Revocation of naturalization is sometimes referred to as “denaturalization.” Unlike most other immigration proceedings that USCIS handles in an administrative setting, revocation of naturalization can only occur in federal court.
A person’s naturalization can be revoked either by civil proceeding or pursuant to a criminal conviction. For civil revocation of naturalization, the United States Attorney’s Office must file the revocation of naturalization actions in Federal District Court. See INA 340(a). For criminal revocation of naturalization, the U.S. Attorney’s Office files criminal charges in Federal District Court. A criminal conviction under 18 U.S.C. 1425 results in automatic revocation of naturalization under INA 340(e).
The government holds a high burden of proof when attempting to revoke a person’s naturalization. For civil revocation of naturalization, the burden of proof is clear, convincing, and unequivocal evidence which does not leave the issue in doubt. See Kungys v. United States, 485 U.S. 759, 767 (1988). For criminal revocation of naturalization the burden of proof is the same as for every other criminal case, proof beyond a reasonable doubt.
USCIS refers cases for civil revocation of naturalization when there is sufficient evidence to establish that the person is subject to one of the grounds of revocation.
The general grounds for civil revocation of naturalization are:
Illegal procurement of naturalization; or
Concealment of a material fact or willful misrepresentation.
Another ground for revocation of naturalization exists in cases where the person naturalized under the military provisions. In those cases, the person may also be subject to revocation of naturalization if he or she is discharged under other than honorable conditions before serving honorably for five years.
On February 14, 2001, a District Court issued a nationwide injunction based on a finding that USCIS has no statutory authority to administratively revoke naturalization. See Order Granting Order for Permanent Injunction, Gorbach v. Reno, 2001 WL 34145464 (February 14, 2001) (Entering order pursuant to Gorbach v. Reno, 219 F.3d 1087 (9th Cir. 2000)). A person’s naturalization can only be revoked after a final order in a judicial proceeding to revoke his or her naturalization. See INA 340(a). During a revocation of naturalization proceeding, all related documentation from the A-file is subject to discovery.
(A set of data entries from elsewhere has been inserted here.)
Below is a small trained network, with its code and all its weights. Each question gives an input and a class and asks what happens when units are switched off, that is, made to give their printed mean instead of their output.

import numpy as np


def w(rows, s, z=0):
    codes = np.array(rows[::2]) - 128.0
    scale = np.full(codes.shape[1], s)
    scale[-1] = z or s
    return codes * scale


def f(y):
    return y / 2 * (1 + np.tanh(0.7978845608 * (y + 0.044715 * y**3)))


def log_softmax(a):
    a = a - a.max(-1, keepdims=True)
    return a - np.log(np.exp(a).sum(-1, keepdims=True))


def net(x, mask):
    res = np.array(x, float).reshape(1, 8) / 4 @ E
    y = f(res @ A[0][:, :-1].T + A[0][:, -1])
    res = res + np.where(mask, y, B[0][:, -1]) @ B[0][:, :-1]
    return log_softmax(res[-1] @ U[:, :-1].T + U[:, -1])


A, B = {}, {}
E = w([
[147,140,135,78,140,41,140,193,89,148],'x0',
[125,111,182,101,179,126,225,73,142,123],'x1',
[239,113,124,181,116,85,70,85,186,187],'x2',
[127,135,185,171,126,90,74,161,110,170],'x3',
[41,90,123,169,254,193,68,104,216,129],'x4',
[96,33,137,146,178,112,53,97,89,188],'x5',
[166,122,40,93,145,126,135,169,221,172],'x6',
[112,188,158,104,95,183,168,195,74,206],'x7',
],0.0052)
A[0] = w([
[167,157,105,103,105,147,174,102,161,132,6],'n1',
[151,170,154,124,107,119,157,140,97,136,156],'n2',
[215,139,118,133,155,85,137,112,164,120,143],'n3',
[159,114,207,175,158,96,66,82,143,148,178],'n4',
[53,113,157,110,253,150,182,119,147,120,250],'n5',
[195,145,161,143,143,103,140,99,190,149,194],'n6',
[114,208,197,126,75,126,185,173,39,131,253],'n7',
[130,137,115,137,159,115,94,195,177,165,224],'n8',
[133,169,143,118,126,121,216,118,180,47,94],'n9',
[160,52,102,81,99,61,178,133,72,111,241],'n10',
[138,130,113,131,159,104,102,178,174,174,78],'n11',
],0.015,0.0017)
B[0] = w([
[150,116,120,178,70,132,196,122,91,125,174],'n1',
[116,138,115,35,106,115,153,121,182,157,177],'n2',
[129,138,140,126,111,156,151,137,102,188,200],'n3',
[120,122,125,182,181,128,51,130,121,93,228],'n4',
[155,101,123,230,159,122,57,107,153,164,236],'n5',
[136,119,115,148,120,146,124,135,144,202,202],'n6',
[143,185,162,85,83,170,116,163,34,202,255],'n7',
[137,160,165,154,106,186,114,135,2,128,181],'n8',
[105,111,107,145,115,110,161,136,94,31,215],'n9',
[131,162,154,164,137,182,60,141,85,185,203],'n10',
[119,163,154,76,117,119,113,139,120,158,168],'n11',
],0.017,0.01)
U = w([
[142,83,63,139,88,125,211,116,149,100,10],'0',
[116,111,112,54,155,95,168,122,193,131,8],'1',
[143,102,132,171,175,153,73,108,155,175,218],'2',
[133,202,160,58,84,161,138,161,90,165,193],'3',
[119,120,135,58,128,96,138,117,216,120,4],'4',
[81,87,102,151,166,101,100,112,127,1,178],'5',
],0.0083,0.0018)

Each question gives the input, the list of numbers given to net, and the class t.
The units are the neurons (one row each of A and B). Each row of codes is followed by its name. A weight is (code - 128) times the scale printed after its matrix; where a second scale follows, it is the last column's (A, B and U).
mask holds one flag per neuron, in row order. A switched-off neuron (its flag False) gives its mean, the last column of its row in B, instead of its output. The means were averaged over made-up inputs and are rounded, as every weight is.
A unit's drop is (log p(t) with every unit on - log p(t) with that unit switched off) / (log p(t) with every unit on - log p(t) with every unit switched off).
The circuit of an input: a set's keep is (log p(t) with only the set's units on - log p(t) with every unit switched off) / (log p(t) with every unit on - log p(t) with every unit switched off). Starting from all 11 units, units are removed one at a time, each time the one whose removal leaves the highest keep (on an exact tie, the one counted first), for as long as the keep stays at least 0.8.
circuit, biggest first: the units of the circuit, biggest drop first
most important unit: the unit with the biggest drop
k most important neurons: the k neurons with the biggest drops, biggest first
drop of u: that unit's drop, to one decimal
input [-4,-6,4,-1,3,5,2,6], class 3: most important unit	n5
input [0,1,-3,-1,4,-1,1,3], class 2: 2 most important neurons	(n5, n9)
input [-1,-2,-1,-5,-2,-5,1,-8], class 5: 3 most important neurons	(n7, n9, n2)
input [2,-5,-1,3,4,5,-1,-6], class 5: circuit, biggest first	(n7, n10)
input [-4,4,0,-8,-8,-2,7,-6], class 0: 3 most important neurons	(n7, n9, n1)
input [-4,6,1,-3,0,-8,-5,-7], class 5: 2 most important neurons	(n9, n7)
input [-6,4,-4,-2,-3,3,-1,-5], class 5: 4 most important neurons	(n7, n6, n3, n9)
input [-5,-1,5,-8,-4,0,3,-6], class 0: 3 most important neurons	(n7, n1, n5)
input [4,0,-6,-8,4,0,3,-1], class 5: 4 most important neurons	(n7, n9, n6, n3)
input [0,-8,4,0,8,2,5,-6], class 3: 4 most important neurons	(n8, n11, n5, n3)
input [-8,6,-3,-8,1,-7,2,4], class 5: 2 most important neurons	(n9, n5)
input [7,4,-4,-7,6,-4,5,6], class 2: 2 most important neurons	(n5, n4)
input [4,8,5,-7,7,-5,-2,8], class 2: drop of n5	3.0
input [-5,-2,-1,-8,5,-1,-1,-4], class 5: most important neuron	(n7)
input [3,1,7,4,2,2,6,3], class 3: drop of n11	0.8
input [8,6,-2,-3,1,7,3,5], class 2: drop of n6	0.0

C. Difference between Revocation and Cancellation of Certificate
USCIS is authorized to cancel any Certificate of Citizenship or Certificate of Naturalization in cases where USCIS considers that the certificate itself was obtained or created illegally or fraudulently. See INA 342. See Part K, Certificates of Citizenship and Naturalization, Chapter 5, Cancellation of Certificate of Citizenship or Naturalization. Cancellation of a certificate under this provision only cancels the certificate and does not affect the citizenship status of the person in whose name the certificate was issued.
If someone was unlawfully naturalized or misrepresented or concealed facts during the naturalization process, civil or criminal proceedings must be instituted to revoke the naturalization and the status of the person as a citizen. Once the naturalization is revoked, the court also cancels the person’s Certificate of Naturalization.
The main difference between cancellation and revocation proceedings is that cancellation only affects the document, not the person’s underlying status. For this reason, cancellation is only effective against persons who are not citizens, either because they have not complied with the entire naturalization process or because they did not acquire citizenship under law, but who nonetheless have evidence of citizenship which was fraudulently or illegally obtained.
Where USCIS has affirmatively granted naturalization to a person, that person is a citizen unless and until that person’s citizenship is revoked. The revocation must have been pursuant to INA 340(e) or 18 U.S.C. 1425. Revocation, therefore, is appropriate when:
The person filed an Application for Naturalization (Form N-400);
The person appeared at the naturalization interview;
The naturalization application was approved; and
The person took the Oath of Allegiance for naturalization.
By contrast, a person who illegally obtained a Certificate of Naturalization without going through the naturalization process, and was therefore never naturalized by USCIS, is not a citizen of the United States. While the person has a certificate as evidence of U.S. citizenship, the certificate in and of itself, does not confer the status of citizenship.
In such cases, USCIS can initiate proceedings to cancel the Certificate of Naturalization. See INA 342. Because the person holding this certificate did not obtain citizenship based on a USCIS process, the person maintains whatever immigration status he or she had.